Not being a Democratic Senator, I have the freedom to go off message and say that O’Connor’s resignation is unfortunate not because she was the linchpin in some sort of divine cosmic balance on the court that’s best for the country, but simply because her replacement will almost certainly be even more conservative than her, and conservative jurisprudence is bad for our country. Of course, if she herself didn’t want that to happen, she shouldn’t have presided over the theft of the 2000 election.

As for who comes next, my sense is that the Alberto Gonzales trial balloon is a red herring. It wins Bush credit from some moderates and Latinos for having an ostensibly moderate Latino on the “short list,” and when he goes with a Janice Rogers Brown instead, he’ll win that much more credit from right-wing extremists for having “listened” to their concerns about Gonzales.

The good news is that there are still five votes on the Court for upholding Roe (Casey was 5-4, but since then Justice Ginsberg replaced Justice White, who was one of the four), though not Steinberg v. Carnhart, which the federal late-term abortion ban seems to have navigated around anyway. That said, support for the right to autonomy in intimate spaces and decisions long recognized by the court is absolutely a standard for just jurisprudence.

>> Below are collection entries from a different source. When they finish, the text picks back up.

In the data rows, the value 128 means zero.
Here are some points:
[124 179 147 112 136 151 157  90 106  85 185  68  94 169 166 130  87 159 105 128 124 144 118 118 130 144  91 123  88 124 164 121]
[144 113 115 116  85 145 110 127 135 124 154 113 129 126 109 127 138  93 145 115 115 113 115 160 148 107 127 160 125 142 127 137]
[144 100 122 116 104 134 121 138 135 137 152 132 136 108 104 120 163 108 171  75 115 117 123 177 155 145 129 167 161 126 125 141]
[193  94  82  98 107 195 103  88 101  53 236  42  77 196 116 146 119  61 111  74 123 124 113 172 177  95  93 111  78 159  77 158]
[107 123 106 125 152 108  81 113 137 127 112 110 137 114 151 158 147 126 132 117 130 149 117 138 107 134 115 132 159 155 165 137]
[121 135 141 145 169 108 108 131 115 126 106 131 120 136 141 152 149 135 110 121 160 154 130 132 138 127 123 113 140 148  95 138]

At least as important as support for Roe in the coming controversy, though, should be opposition to Lochner, the court’s atrocious 1905 decision overturning New York’s minimum wage statute on the grounds that the absolute right of contract including a “right to work” for poverty wages. Lochner was overturned in West Coast Hotel, which rightly upheld the power of the people, through the legislature, to foster justice in the face of collective action problems and asymetrical bargaining relationships by enforcing universal labor standards.

Since Justice Black’s dissent in Griswold, opponents of privacy rights have made the perversely labelled the cases protecting them as “Lochner”-like, ignoring the differences between legislation regulating the relationship between employers, employees, and consumers, one which is by definition public, and legislation which regulates the private choices of individuals. Much as Footnote IV in Carolene Products suggests that judicial review is more justified when exercised to protect the rights of “discrete and insular minorities” who face more obstacles in protecting themselves in the legislative process, legislation itself is that much more justified when it achieves collective ends a majority of individuals might prefer but be unable to enact individually due to collective action problems. The law wrongfully overturned in Lochner achieved majority support despite employer opposition because most workers preferred to work less than 60 hours a week but could not unilaterally refuse to work more without threatening their livelihood. It is far less credible to argue that the legislation barring contraceptive use rightfully overturned in Griswold solved a collective action problem shared by a majority of couples who did not want to use contraception themselves but were somehow unable to decide for themselves not to use them. This illustrates the distinction between private and public interaction, and why privacy rights, which protect the former from the kind of regulation appropriate for the latter, preserve personal freedom, while the absolute “right to work” suggested in Lochner diminishes it.

While Justice Black makes equivalence between Lochner’s invocation of substantive due process and that in Justice White’s concurrence, the relationship between the fourteenth amendment and absolute laissez-faire contract rights is far more tenuous than the relationship between the Bill of Rights and privacy. The laissez-faire hostility to so-called “class legislation” was also explicitly rejected as constitutional law by the people through the sixteenth amendment, which in imposing an income tax recognizes the right and responsibility of government to pursue economic justice and equal opportunity through law. The American people, whose prosperity has been fostered and protected by many of those laws, deserve a new Supreme Court Justice who recognizes that right and that responsibility as well.